Use the gold standard to determine causality.

English epidemiologist and statistician Bradford Hill wrote a famous article in 1965 in which he laid out a protocol for determining the cause of a health condition. He also pioneered the use of random clinical trials and helped to confirm the causal relationship between smoking and lung cancer.[xi]

Opioids can kill.

Opioid prescribing climbed in frequency and dosage from the late 1990s through about 2011. It appears that in recent years the trends have flattened or declined somewhat. One doctor can be credited with sounding the alarm in the workers’ compensation community.  Gary Franklin, medical director of Washington State’s Department of Labor and Industries, reported alarming problems early. By the mid 2000s, he and colleagues had carefully documented that the deaths of injured workers involved their use of prescribed opioids.

Using Franklin’s census of opioid-related deaths of claimants, I estimated that it was more dangerous for an injured worker to be prescribed opioids for a long period of time than is was for a worker to be engaged in the most dangerous jobs, such as logging. 

In 2011, Franklin and colleagues reported that an opioid-dosing guideline they crafted in 2007 led to substantial declines in high prescription doses and patient deaths.[xii]

Footnotes:

[i] Allan Hunt et al. The Michigan Disability Prevention Study: Research Highlights. 1993.  Working Paper No. 93-18. W.E. Upjohn Institute for Employment Research.

[ii] Edward Bernacki et al. The Impact of Cost Intensive Physicians on Workers' Compensation. J Occup Environ Med. 2010 52 (1): 22-28.

[iii] William Shaw et al. Early Prognosis for Low Back Disability: Intervention Strategies for Health Care Providers. Disabil Rehabil. 2001 23(18): 815-28.

[iv] William Shaw et al. The Back Disability Risk Questionnaire for Work-Related, Acute Back Pain: Prediction of Unresolved Problems at 3-Month Follow-Up. J Occup Environ Med 2009 51(2): 185-94.

[v] Elizabeth Kilgore et al. Interactions between Injured Workers and Insurers in Workers’ Compensation Systems: A Systematic Review of Qualitative Research Literature. J Occ Rehabil. 2014 Epub ahead of print.

[vi] Carrie Colla. Swimming against the Current — What Might Work to Reduce Low-Value Care? N Engl J Med 2014 371:1280-1283.
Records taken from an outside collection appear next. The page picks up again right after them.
Below are the code and all the weights of a small trained network. Each question names an input and a class and asks about switching units off, where a switched-off unit gives its printed mean instead of its output.

import numpy as np


def w(rows, s, z=0):
    codes = np.array(rows[::2]) - 128.0
    scale = np.full(codes.shape[1], s)
    scale[-1] = z or s
    return codes * scale


def norm(h):
    return h / np.sqrt((h * h).mean(-1, keepdims=True) + 1e-5)


def f(y):
    return y / 2 * (1 + np.tanh(0.7978845608 * (y + 0.044715 * y**3)))


def log_softmax(a):
    a = a - a.max(-1, keepdims=True)
    return a - np.log(np.exp(a).sum(-1, keepdims=True))


def net(x, mask):
    res = np.array(x, float).reshape(1, 6) / 4 @ E
    u = 0
    for l in range(3):
        y = f(norm(res) @ A[l][:, :-1].T + A[l][:, -1])
        res = res + np.where(mask[u : u + 13], y, B[l][:, -1]) @ B[l][:, :-1]
        u += 13
    return log_softmax(norm(res)[-1] @ U[:, :-1].T + U[:, -1])


A, B = {}, {}
E = w([
[238,98,247,110],'x0',
[74,194,145,179],'x1',
[1,121,174,88],'x2',
[179,122,124,239],'x3',
[127,105,112,159],'x4',
[92,64,107,237],'x5',
],0.0043)
A[0] = w([
[159,179,159,132,136],'L0N0',
[253,124,91,139,249],'L0N1',
[164,19,98,128,114],'L0N2',
[102,125,105,107,87],'L0N3',
[81,140,179,154,141],'L0N4',
[144,116,126,136,181],'L0N5',
[164,129,173,165,52],'L0N6',
[100,130,137,141,116],'L0N7',
[132,153,118,124,50],'L0N8',
[120,140,167,161,81],'L0N9',
[137,110,116,110,107],'L0N10',
[137,171,132,88,163],'L0N11',
[109,133,78,109,227],'L0N12',
],0.016,0.0015)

[vii] Eugene Carragee el al. A Gold Standard Evaluation of “Discogenic Pain” Diagnosis as Determined by Provocative Discography. SPINE 2006 31(18): 2115–2123.

[viii] Arthur Young. Assessment of Presurgical Psychological Screening in Patients Undergoing Spine Surgery: Use and Clinical Impact. Jrn Spinal Disorders. 2014 27(2): 76-79.

[ix] Theodore Blatt et al. Impact of Aggressive Care in Workers’ Compensation. Harbor Health. September 2013.

[x] Paradigm. Managing the Impossible: Getting Better Results in Returning Catastrophically Injured People to Work. 2008.

[xi] Austin Bradford Hill. The Environment and Disease: Association or Causation? Proceedings of the Royal Society of Medicine. 1965 58: 295-300.